(Items from a dataset)
What can hang from each mark:
fufofe: lemisim muro
tapo: lemisim muro
besubes: safo
safo: besubes
tesaf: metud muro tapo
metud: tapo
lemisim: fufofe muro safo
muro: tapo tesaf

Known rows, with every way that one mark hangs from another:
tesaf[metud muro[tapo]]: -0.94 -2.76 3.03 -4.78 -2.79 -1.33 -0.01 3.95 -1.66 0.91 2.02 -0.11
 -1.15 2.41 -1.23 4.16 -0.65 0.29 -2.04 0.44 3.89 -2.64 6.77
tesaf[metud muro tapo[lemisim]]: -0.94 -2.53 2.74 -4.22 -0.33 -0.46 -1.71 3.13 -4.34 2.02 1.69 0.17 -2.59
 2.27 -0.68 3.37 -0.43 -0.82 -1.65 -1.25 1.81 -1.26 5.33
tapo[lemisim]: -0.68 0.23 0.50 -3.73 0.10 -0.94 -1.12 1.20 -2.67 -0.79 2.32 0.72 -1.33
 2.75 -1.58 1.16 2.11 0.40 -1.27 -1.30 2.69 1.30 4.29
fufofe[lemisim muro]: -0.09 -0.99 0.98 -5.43 0.65 -0.18 -0.09 3.69 -5.69 -0.66 2.15 1.82 -1.29
 1.86 -1.49 2.95 0.35 0.34 -1.91 -2.16 -0.36 0.07 4.22
muro[tesaf[metud tapo[lemisim[safo]]]]: -0.42 -2.23 3.20 -2.75 -2.53 1.50 -2.72 1.97 -2.14 -1.65 2.46 0.67 -2.11
 1.55 -3.14 4.97 0.60 1.19 -1.30 -0.54 4.39 -0.09 5.93
metud[tapo]: -2.24 -0.52 2.33 -4.42 -3.38 -2.87 -0.59 2.41 0.13 -0.28 3.80 2.10 -0.76
 4.15 0.10 2.26 1.77 -0.81 -1.20 0.65 4.93 0.44 5.25
tapo[lemisim[fufofe muro[tesaf[metud]]]]: -0.06 -1.99 -0.21 -1.18 -2.68 -2.06 -1.66 4.45 -3.80 -2.60 1.73 -0.42
 -4.60 0.39 -6.16 2.46 3.36 1.60 -4.39 -0.97 5.01 -0.50 5.46
lemisim[fufofe muro[tapo] safo]: -1.63 -1.32 -0.53 -1.11 -4.28 0.30 0.89 4.42 -0.28 -1.38 2.25 0.71 -1.79
 4.17 -3.45 2.60 1.91 1.82 -4.30 2.02 6.66 -0.15 4.20
tapo[muro[tesaf]]: -0.13 -0.78 2.14 -4.81 -2.90 -0.94 0.80 6.09 -1.03 -1.40 2.00 1.04 -0.75
 1.44 -1.39 4.57 1.77 0.67 -2.13 0.75 3.99 0.25 7.00
tesaf[metud[tapo[lemisim[safo]]] muro]: -2.45 -1.58 3.18 -3.21 0.85 1.38 -1.61 1.83 -3.47 0.27 2.83 0.14 -3.17
 2.70 -1.97 2.42 -0.51 0.57 -0.06 -0.40 2.86 -0.36 6.07
muro[tesaf[tapo[lemisim[fufofe safo]]]]: 0.45 -0.47 2.04 -1.16 -3.06 1.88 -1.07 3.84 -2.34 -0.89 2.58 0.59 -1.75
 2.57 -4.08 4.38 2.92 1.69 -2.68 2.22 5.34 1.02 4.34
fufofe[muro]: -1.27 -1.87 0.61 -5.50 -0.23 -0.78 0.18 4.00 -1.27 -1.99 2.53 1.76 -1.54
 2.60 0.04 3.14 0.77 0.07 -1.96 -1.51 1.79 -0.81 4.63
tapo[lemisim[safo[besubes]] muro[tesaf]]: -0.49 0.71 2.99 -3.47 -0.67 3.70 0.13 5.61 -3.63 -1.87 1.10 0.58 -2.97
 0.71 -1.63 3.21 -0.09 2.20 -0.36 2.69 2.97 2.47 5.73
metud[tapo[lemisim muro[tesaf]]]: 1.05 1.51 3.34 -3.42 -2.50 -0.77 0.22 7.19 -3.34 -0.67 2.43 1.43 -1.70
 1.52 -2.36 4.91 2.25 -0.21 -1.28 1.37 4.15 1.56 6.86
muro[tapo[lemisim] tesaf[metud]]: 1.90 -0.66 3.37 -2.89 -3.89 -1.36 -1.44 3.99 -2.67 -1.63 1.98 0.04 -1.52
 0.56 -4.68 5.61 1.52 1.32 -1.95 0.24 5.14 -0.79 7.00
fufofe[lemisim[muro[tapo tesaf]]]: 1.88 -0.12 1.33 -2.51 -6.35 -2.41 -0.30 5.39 -5.39 -0.71 1.84 1.58 -0.18
 1.31 -4.99 5.69 0.98 0.76 -3.56 0.98 4.65 0.47 5.30
metud[tapo[lemisim[fufofe] muro[tesaf]]]: 1.43 1.50 2.83 -2.14 -2.46 -0.70 0.91 8.41 -3.66 -0.42 2.25 0.75 -2.91
 1.62 -3.86 4.21 3.98 0.51 -2.83 2.70 4.95 1.11 6.44
besubes[safo]: -2.23 -1.39 1.96 -4.92 -1.52 -0.71 -0.46 2.16 0.78 0.77 2.88 0.82 0.23
 3.17 0.69 1.14 1.23 0.91 -1.45 -1.38 3.33 0.25 6.20
tesaf[metud tapo[muro]]: -1.68 -3.00 2.66 -5.70 -1.63 -0.74 0.01 5.22 -0.72 0.91 1.69 1.31 -2.38
 3.07 1.32 3.48 0.00 -0.84 -2.52 -0.86 2.98 -1.48 6.66
fufofe[lemisim[muro safo]]: -2.39 -1.34 -1.01 -3.01 -1.22 0.67 -1.16 0.77 -4.68 -1.00 2.24 1.40
 -1.53 3.09 -2.73 0.85 0.15 1.28 -2.24 -1.78 2.56 1.58 3.70
muro[tapo]: -0.35 -0.39 1.87 -4.21 -4.07 -1.77 0.44 3.29 0.21 -0.22 2.62 1.30 0.47
 3.65 -0.93 3.64 1.16 0.25 -2.07 1.28 5.05 -0.32 5.29
tesaf[metud muro tapo]: -2.16 -4.07 2.85 -5.34 -2.08 -1.31 -1.09 3.18 -1.81 1.88 2.23 0.57 -1.87
 2.95 0.76 3.84 -0.85 -0.99 -1.95 -0.61 2.70 -2.43 5.99
tesaf[tapo]: -1.64 -1.74 1.82 -4.81 -3.54 -1.76 -0.81 2.54 -0.19 0.73 2.97 1.88 -0.31
 4.23 1.10 3.15 1.02 -1.08 -2.14 0.29 4.01 -0.01 4.42
lemisim[fufofe safo[besubes]]: -3.57 -1.32 1.64 -3.26 -1.41 2.11 0.05 2.23 -0.25 -1.24 2.47 0.31 -3.06
 3.43 -0.56 -0.21 1.11 2.50 -1.90 3.21 4.12 1.21 3.86
muro[tapo[lemisim[fufofe safo]] tesaf]: 1.79 0.77 2.15 -0.49 -3.45 1.86 -0.06 4.62 -2.30 -1.78 2.27 -0.20 -1.14
 1.94 -6.04 5.05 3.16 3.08 -2.76 3.27 6.21 0.85 5.34
metud[tapo[muro]]: -1.71 -0.10 2.58 -5.12 -2.06 -1.39 1.05 5.74 -0.59 0.36 2.79 2.12 -1.46
 3.80 1.01 2.76 1.30 -0.94 -1.64 0.85 4.00 0.51 6.35
tapo[lemisim[fufofe] muro[tesaf[metud]]]: 0.95 -1.17 1.94 -2.85 -0.33 0.01 0.12 6.66 -3.78 -1.41 1.32 -0.73 -4.28
 0.09 -4.65 3.23 3.32 1.94 -3.34 -0.04 3.59 -0.62 7.22

Rows:
-1.36 -1.04 2.07 -3.30 -0.18 2.54 -1.00 2.48 -3.76 1.47 2.16 0.76 -1.14
 3.46 -0.32 3.46 -0.62 -0.10 -0.83 0.44 2.13 0.43 4.06 : tesaf[muro tapo[lemisim[safo]]]
-0.72 -0.59 -0.40 -1.32 -2.55 0.83 -1.74 2.39 -3.04 -3.53 2.27 0.83
 -2.14 1.57 -4.52 3.21 1.55 1.59 -2.04 -0.68 4.83 1.84 4.61 : tapo[lemisim[muro[tesaf] safo]]
-1.30 1.00 2.18 -3.22 0.67 2.30 0.35 4.39 -2.59 -0.31 2.63 1.48 -2.07
 3.53 -0.89 2.36 1.02 0.38 -0.55 0.68 3.46 1.86 5.69 : metud[tapo[lemisim[safo] muro]]
-1.58 -1.34 3.30 -3.97 -0.05 -1.43 -1.56 3.15 -4.09 0.95 2.60 0.21 -3.11
 2.29 -1.62 2.53 0.29 -0.54 -0.71 -0.64 2.53 -0.80 6.21 : tesaf[metud[tapo[lemisim]] muro]
1.22 -1.09 1.86 -4.87 -1.46 -0.43 -0.39 5.18 -5.81 -1.92 2.10 1.59 -1.00
 0.39 -3.47 5.30 0.94 1.01 -1.92 -0.98 0.82 0.00 5.21 : fufofe[lemisim muro[tesaf]]
-0.51 1.03 1.52 -2.10 -1.61 -1.65 -0.46 3.76 -2.50 0.34 3.07 0.79 -2.67
 3.65 -2.74 1.17 3.89 0.20 -2.45 1.20 4.52 1.14 4.32 : metud[tapo[lemisim[fufofe]]]
-1.39 -0.72 2.79 -3.69 -0.96 -2.10 -2.10 1.72 -2.46 -0.39 3.06 0.94
 -2.97 2.73 -1.88 1.65 1.51 -0.29 -0.97 -1.31 3.82 0.05 5.77 : tesaf[metud[tapo[lemisim]]]
3.12 0.56 2.56 -3.15 -2.74 0.01 0.13 7.16 -3.92 -2.33 1.80 1.26 -0.91
 0.59 -3.85 7.49 1.24 0.86 -2.12 0.85 3.40 -0.42 5.59 : fufofe[muro[tapo[lemisim] tesaf]]
0.56 -1.85 3.27 -3.43 -3.40 -1.40 -2.63 3.21 -2.82 -0.74 2.20 0.80 -2.19
 1.16 -2.71 5.17 1.37 -0.06 -1.91 -0.64 4.17 -0.49 5.99 : muro[tesaf[metud tapo[lemisim]]]
-4.20 -1.91 0.11 -3.29 -2.32 1.05 -0.71 1.89 -0.85 -2.25 2.15 1.43 -3.07
 3.29 0.15 0.37 -0.94 1.12 -1.72 1.25 4.05 1.40 3.60 : lemisim[muro safo[besubes]]
-0.80 -3.39 3.49 -4.50 -5.24 -2.24 -2.03 3.33 -0.21 -0.79 2.74 1.22
 -1.47 1.82 -1.48 5.39 0.98 -0.16 -2.28 0.02 5.07 -1.67 6.48 : muro[tesaf[metud tapo]]
1.60 -0.13 1.86 -4.84 -1.36 -0.17 0.86 5.70 -5.39 -0.14 1.89 1.89 -0.33
 2.09 -2.07 5.12 -0.04 0.53 -2.35 -0.31 0.97 -0.64 4.68 : fufofe[lemisim muro[tapo]]
-1.86 -2.62 2.13 -2.96 -5.91 -4.03 -1.90 4.31 -0.74 -2.44 3.15 1.65
 -2.98 1.89 -3.00 4.40 1.36 -0.25 -2.81 -0.26 6.50 -1.08 6.78 : lemisim[muro[tesaf[metud[tapo]]]]
-0.86 -0.35 -1.77 -1.41 -1.20 -1.64 -0.47 3.58 -3.57 -0.95 1.90 0.31
 -3.58 2.84 -3.66 0.15 3.51 0.71 -4.24 -0.85 3.80 1.12 3.24 : tapo[lemisim[fufofe muro]]
1.21 0.47 1.74 -2.22 -1.56 -0.12 1.03 5.80 -4.44 1.73 1.53 -0.75 -1.54
 2.52 -3.51 3.33 2.03 1.01 -3.09 2.49 3.54 -0.45 4.77 : tesaf[muro[tapo[lemisim[fufofe]]]]
-0.44 -0.97 3.19 -4.43 -0.95 3.33 -0.59 4.74 -5.63 -2.36 1.86 1.59 -2.43
 0.29 -2.44 4.55 -1.40 2.33 -0.61 1.75 0.74 1.01 4.57 : fufofe[lemisim[safo[besubes]] muro[tesaf]]
0.11 0.53 1.45 -2.66 0.22 -0.53 0.32 6.45 -3.71 -0.87 2.93 1.35 -3.65
 2.84 -2.56 2.91 2.95 -0.06 -2.74 0.41 2.62 0.09 4.00 : metud[tapo[lemisim[fufofe[muro]]]]
0.56 0.33 1.20 -1.88 -0.24 3.16 0.79 5.93 -3.25 -1.84 1.77 -0.20 -2.83
 1.30 -4.55 3.38 3.17 2.76 -2.63 1.69 4.13 1.42 6.04 : tapo[lemisim[fufofe safo] muro[tesaf]]
0.34 -2.71 1.23 -1.60 -6.67 -2.94 -0.13 6.33 -1.05 -2.23 2.10 0.07 -2.96
 1.36 -5.47 4.96 2.58 1.46 -5.24 1.54 7.24 -2.23 6.59 : lemisim[fufofe muro[tapo tesaf[metud]]]
-0.29 0.08 3.75 -4.52 -4.37 -1.82 0.76 7.22 -0.82 -0.79 2.96 1.94 -1.11
 2.27 -0.96 5.29 1.86 -0.35 -1.75 2.13 5.21 0.45 7.49 : metud[tapo[muro[tesaf]]]
0.31 -1.18 2.77 -3.66 -0.82 -0.41 -0.63 3.97 -4.21 1.00 1.47 -0.64 -1.83
 1.64 -2.69 3.88 -0.34 0.48 -1.65 -0.21 2.79 -1.60 6.30 : tesaf[metud muro[tapo[lemisim]]]
-0.71 -2.21 1.08 -3.05 -6.88 -2.84 -1.18 4.93 -1.15 -1.09 2.47 2.21
 -0.93 2.69 -1.52 5.43 1.30 -1.04 -3.59 0.55 5.82 -0.16 4.80 : lemisim[muro[tesaf[tapo]]]
-0.03 -0.74 3.72 -3.04 -3.08 -2.25 -2.33 3.23 -2.55 -1.76 3.02 0.81
 -2.64 1.24 -3.67 4.08 2.09 0.29 -1.07 -0.07 4.93 -0.02 6.78 : muro[tesaf[metud[tapo[lemisim]]]]
0.41 0.51 0.74 -0.41 -4.75 -2.75 -0.80 6.27 -3.43 -1.66 2.83 1.08 -3.41
 2.11 -5.33 3.54 4.09 0.21 -3.90 1.59 6.30 1.14 4.80 : metud[tapo[lemisim[fufofe muro[tesaf]]]]
-0.05 -3.84 3.32 -5.14 -3.34 -1.16 -1.20 5.97 -1.37 -1.88 2.48 1.75
 -2.41 1.13 -1.08 7.15 0.01 -0.32 -2.63 -0.67 3.14 -2.71 6.37 : fufofe[muro[tesaf[metud tapo]]]
0.52 -1.13 2.46 -4.13 -0.44 -0.15 -0.71 5.34 -3.63 -1.79 1.36 -0.04
 -2.96 0.01 -3.29 3.87 1.62 1.21 -1.86 -1.38 2.90 -0.17 7.61 : tapo[lemisim muro[tesaf[metud]]]
-1.83 0.52 1.95 -3.98 1.63 4.09 0.43 4.16 -3.50 -0.73 1.12 0.59 -3.35
 2.27 0.33 0.69 -0.50 1.67 -0.30 1.30 1.66 2.51 4.69 : tapo[lemisim[safo[besubes]] muro]
-0.66 -2.09 1.25 -2.91 -1.54 2.08 0.54 5.35 -1.20 -3.73 2.84 0.69 -2.25
 1.63 -3.80 4.86 2.29 2.58 -2.92 1.29 3.93 -0.65 5.02 : lemisim[fufofe[muro[tesaf]] safo]
-1.01 -1.02 3.67 -2.32 -2.21 0.61 -2.59 1.88 -1.99 -2.66 3.44 0.70 -2.61
 1.68 -4.14 3.96 1.28 1.47 -0.32 0.21 5.24 0.53 6.62 : muro[tesaf[metud[tapo[lemisim[safo]]]]]
-0.65 -2.50 2.64 -5.23 -2.16 -0.96 -0.09 5.37 -1.15 -1.78 1.75 0.53
 -2.40 0.64 -1.85 4.11 1.13 0.97 -2.23 -0.76 3.84 -1.15 8.03 : tapo[muro[tesaf[metud]]]
0.27 -0.24 -0.38 -2.08 -3.41 -2.01 -1.61 3.76 -3.59 -2.61 2.06 1.05
 -1.96 1.08 -4.07 3.45 2.27 0.34 -2.71 -1.09 4.54 1.15 4.64 : tapo[lemisim[muro[tesaf]]]
-0.29 -3.65 1.92 -4.01 -1.80 -1.05 -0.28 6.06 -1.65 -3.19 2.40 0.22
 -3.68 0.38 -4.01 4.91 2.41 1.80 -3.68 -0.37 3.39 -2.64 6.51 : lemisim[fufofe[muro[tesaf[metud]]]]
0.77 -0.99 2.41 -3.00 -1.44 2.93 -0.92 5.20 -3.39 -2.39 2.42 1.77 -1.69
 1.68 -2.19 6.94 0.30 0.60 -1.51 0.24 2.74 0.29 4.58 : fufofe[muro[tesaf[tapo[lemisim[safo]]]]]
-0.33 -2.20 0.57 -1.90 -6.84 -2.70 -0.34 6.35 -1.41 -0.75 2.42 1.48
 -2.17 2.79 -2.83 4.74 3.00 -0.14 -5.12 1.76 6.36 -0.45 4.48 : lemisim[fufofe muro[tesaf[tapo]]]
-1.28 -1.95 2.32 -3.90 1.17 3.02 -0.78 3.73 -2.72 0.28 1.52 0.71 -3.06
 2.73 -0.38 2.97 -0.34 0.51 -1.53 -1.24 2.44 -0.05 5.97 : tesaf[metud tapo[lemisim[safo] muro]]
-0.29 -1.08 0.73 -2.36 0.87 3.15 0.12 5.17 -3.31 -0.79 2.32 1.15 -3.19
 3.30 -1.82 3.66 1.62 1.00 -2.86 0.14 2.23 -0.05 3.11 : tesaf[tapo[lemisim[fufofe[muro] safo]]]
-0.29 -0.74 2.22 -4.00 -1.07 -0.28 -0.82 3.81 -4.64 2.35 1.91 0.82 -1.12
 3.02 -0.06 3.61 0.28 -1.24 -1.50 0.02 1.82 0.10 4.13 : tesaf[muro tapo[lemisim]]
-3.95 -1.86 -0.40 -2.24 -2.52 1.26 0.04 3.34 -1.09 -1.86 2.11 0.64 -4.09
 3.39 -1.30 -0.48 0.79 2.01 -3.28 2.41 4.65 1.19 3.23 : lemisim[fufofe muro safo[besubes]]
-0.52 -1.48 2.68 -2.86 0.08 2.34 -0.69 2.61 -3.43 0.16 1.77 -0.70 -1.88
 2.00 -3.09 3.75 -0.98 1.66 -0.88 0.12 3.14 -1.13 6.10 : tesaf[metud muro[tapo[lemisim[safo]]]]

**ACTION ITEM:** Restate word for word only the lines running from the beginning of the data to the line holding "Known rows, with", both included.

**OUTPUT:**
What can hang from each mark:
fufofe: lemisim muro
tapo: lemisim muro
besubes: safo
safo: besubes
tesaf: metud muro tapo
metud: tapo
lemisim: fufofe muro safo
muro: tapo tesaf

Known rows, with every way that one mark hangs from another:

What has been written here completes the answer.